My mood only changed when we saw the first zombie on the road ahead of us an hour
later. It was probably the only one that had managed to follow us this far when we had fled the town. It was standing all alone on the road, staring towards the river. It was a male of about forty-five, I guessed. It had on a filthy pair of jeans, and a green shirt that was more rag than actual clothing. A broken pair of glasses hung from its face, dangling down where its nose had decayed and fallen off. Not a pretty picture, but it was something for me to take my anger out on.
I decided to deal with it quietly, in case there were others lurking nearby. I shouldered Eric’s C7A1 and drew my Browning instead. I pulled out the silencer and screwed it onto the front of the barrel as I walked closer. The rotten thing finally heard me approaching and turned towards my steps. I got a waft of its reek, and my stomach lurched. I was glad I hadn’t eaten this morning. It hadn’t looked too badly damaged from behind, but when it faced me, I could see that it had been horribly mauled. The right side of its face had been mangled and torn, and shreds of blackened flesh hung, skin and hair peeled away from the right side of its head. The ear on that side was missing as well, and the blood had stained its clothing all down its side. I swore that as long as I lived I would never get used to the look and smell of these things.

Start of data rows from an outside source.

[[-52  21]
 [ 55  15]
 [-39 -54]]
:
[[-52  21]
 [ 55  15]]

[[-51  51  11]
 [-59  36  18]
 [-62   3  29]]
:
[[-51  51]
 [-59  36]]

[[ -8   7]
 [ -5  -3]
 [ 69 -22]
 [-11  18]]
:
[[-8  7]
 [-5 -3]]

[[ 27  37   7 -41]
 [ 36  25 -24  52]
 [  2   6  54   5]]
:
[[27 37]
 [36 25]]

[[-50   0]
 [-55  -7]
 [-56  -8]
 [-54  -5]]
:
[[-50   0]
 [-55  -7]]

[[ 38  36  38  46  37]
 [-20   7  19 -41  41]
 [ -3  43  16 -19 -16]
 [ -9 -57  43 -27  52]
 [-44 -49   3 -41 -29]]
:
[[ 38  36]
 [-20   7]]

[[-14 -11 -39]
 [-26 -26  16]
 [-70 -72  -9]
 [-68 -72  11]
 [-21 -19  -9]]
:
[[-14 -11]
 [-26 -26]]

[[-25 -32 -16]
 [-46 -26 -51]
 [ -4   6   5]
 [  3 -10  29]
 [  5   8   2]]
:
[[-25 -32]
 [-46 -26]]

[[-3  4 -4]
 [22 13 15]
 [64 41 51]
 [60 19 43]]
:
[[-3  4]
 [22 13]]
---
[[-27   3 -37]
 [ -1  -2  -3]
 [-15   3  16]
 [-61   3 -46]
 [ -2   4  -5]]
:
[[ -1  -2  -3]
 [ -2   4  -5]
 [-15   3  16]
 [-27   3 -37]
 [-61   3 -46]]

[[-59   9  -4 -22 -22  38  68 -23 -23   1]
 [-60  45 -10  -1 -25  60  13 -29 -12   7]
 [-14 -29  -8 -21 -21  -5  16 -27   2   5]]
:
[[-14 -29  -8 -21 -21  -5  16 -27   2   5]
 [-59   9  -4 -22 -22  38  68 -23 -23   1]
 [-60  45 -10  -1 -25  60  13 -29 -12   7]]

[[ -5  32  14   7   6 -26 -12   3  -4   0]
 [-39  43  -6  38  38  25  59  15  17 -37]
 [ 69 -36   3   4 -20 -63 -41  -8 -27   9]
 [ 47 -61   7 -34 -14 -59 -55   1 -31  13]
 [ 33  13  30   3   6   1  -3  -3 -19 -12]
 [ -7 -32  14 -38 -27 -29 -55 -24 -22  13]]
:
[[ 69 -36   3   4 -20 -63 -41  -8 -27   9]
 [ 47 -61   7 -34 -14 -59 -55   1 -31  13]
 [ 33  13  30   3   6   1  -3  -3 -19 -12]
 [ -5  32  14   7   6 -26 -12   3  -4   0]
 [ -7 -32  14 -38 -27 -29 -55 -24 -22  13]
 [-39  43  -6  38  38  25  59  15  17 -37]]

[[-11  10  44 -26 -11   7 -16   1  -5  45 -20  52]
 [ 37  -9   3   1  35  -1   0 -20 -47  -6  -9 -10]
 [-30  10 -18  20  -7  25 -33  29  18   1  26  18]
 [-18 -29 -13  -9   1 -38 -47 -15  22  -4 -10  43]
 [ 18  20  -3   7  18  26  24  21 -34 -21  10 -46]
 [ 41   8  24  -3  51  13  10 -17 -15  32 -12  45]]
:
[[ 41   8  24  -3  51  13  10 -17 -15  32 -12  45]
 [ 37  -9   3   1  35  -1   0 -20 -47  -6  -9 -10]
 [ 18  20  -3   7  18  26  24  21 -34 -21  10 -46]
 [-11  10  44 -26 -11   7 -16   1  -5  45 -20  52]
 [-18 -29 -13  -9   1 -38 -47 -15  22  -4 -10  43]
 [-30  10 -18  20  -7  25 -33  29  18   1  26  18]]

[[  1   7 -21 -36 -25   6 -18 -22  -4  -5   9]
 [-13   4  12  18  15  27 -51 -27  -3  42  31]
 [ -3  23  -8 -24  19 -26  -7 -20 -11  10 -31]]
:
[[  1   7 -21 -36 -25   6 -18 -22  -4  -5   9]
 [ -3  23  -8 -24  19 -26  -7 -20 -11  10 -31]
 [-13   4  12  18  15  27 -51 -27  -3  42  31]]

[[ -6   9  57  53]
 [-21  35 -38 -63]
 [ -8  -3  14  27]]
:
[[ -6   9  57  53]
 [ -8  -3  14  27]
 [-21  35 -38 -63]]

I stopped walking, and let it come to me. I was dimly aware of my team behind me, spreading out to watch for other walking corpses. When the zombie was twenty feet away I raised my Browning and took aim. It came onward, eyes fixed on me, jaw moving in anticipation of eating. It raised its left arm, and the right hand twitched spasmodically. When it was ten feet away I pulled the trigger twice. Twin holes appeared on the dead thing’s eyebrow line, and a grey and reddish mess sprayed out behind it. It took one more step and collapsed face down. The silenced shots sounded like loud coughs, and shouldn’t have carried far. I waited, looking around for more of the undead, but the only things moving were the river and my team.